What is needed - Retype, without alteration, each line from the line containing "Z H N W E X: [-18" to the final line of the records.

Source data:
- Opening Delimiter -

Known rows, with every step that occurs:
H Z E: [-31  -2 -10  22 -23   0   7   0  30   2   0   0  -8 -27  -4   8   6  -5
   2 -13 -18  -3]
W E: [-21   7  -4  13 -10  -6   1  -1  -1  -8  -8   9   8  15   0  -9  16  18
  12   6 -11  -6]
H Z: [ -7  -6 -15   2 -21  12   6  -1  15  -9  10  -2  -9 -22  -1  -6   1   0
   2  -3   2  -8]
Z E W H N: [-16  13  -4   7 -41   1   4  37  15  21   5   7  14   2   1  13  -9 -12
   2  11  25  -3]
H W E X: [-17   0 -12  26 -14   0   4   4   0  -3  -2  -9   5  18   8  -5   6  38
   8  -1  -9  -4]
Z H N: [  7   2  17  -1  -6  -7 -10  20   9  13   4   2  12   8  -8   0   1  -3
  -6  15   6  -8]
D H Z: [  3   9 -21  12 -26   2   8 -15   3  -9  12  -4  -9 -36  -2 -12  -2  -3
   2  -4   5   5]
E X: [ -8   1  -7  12   2  -4   4   1   1  16  -1 -17   2   7   6   7   4  15
  -7  -5   5   6]
W N H Z E X: [-31  -6 -17  40 -25 -15  12  -5  31   5 -14 -13  -2   1   6  17   7  20
 -13 -22  -9  -1]
D H N W E: [-15  31   0  22 -28 -15   7   4  -1  -1 -13  -3   8  16   0  -5  25  18
  -5  10  11 -10]
X E: [ -4  -7   6   3   0   8 -12   9  -4  -8  -3   7 -21   2  -3   0  -6  -1
  -2 -22   1  -9]
N W: [  1  18   5   0  -1  -5   6  -1   6   0 -20  -9  -2  10   0   6  14   0
 -16  -4  11 -17]
D H N W E Z: [-20  50  -2  20 -31 -18  20   3  -2   0   6   5  12  22   5   3  21  11
  -9  12  27   7]
Z H N W E X: [-18  19   3  21  -9 -17   2  10   8  16 -20 -13  14  30   1   4  25  28
 -12   5   4 -16]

- Closing Delimiter -

Your solution -
Z H N W E X: [-18  19   3  21  -9 -17   2  10   8  16 -20 -13  14  30   1   4  25  28
 -12   5   4 -16]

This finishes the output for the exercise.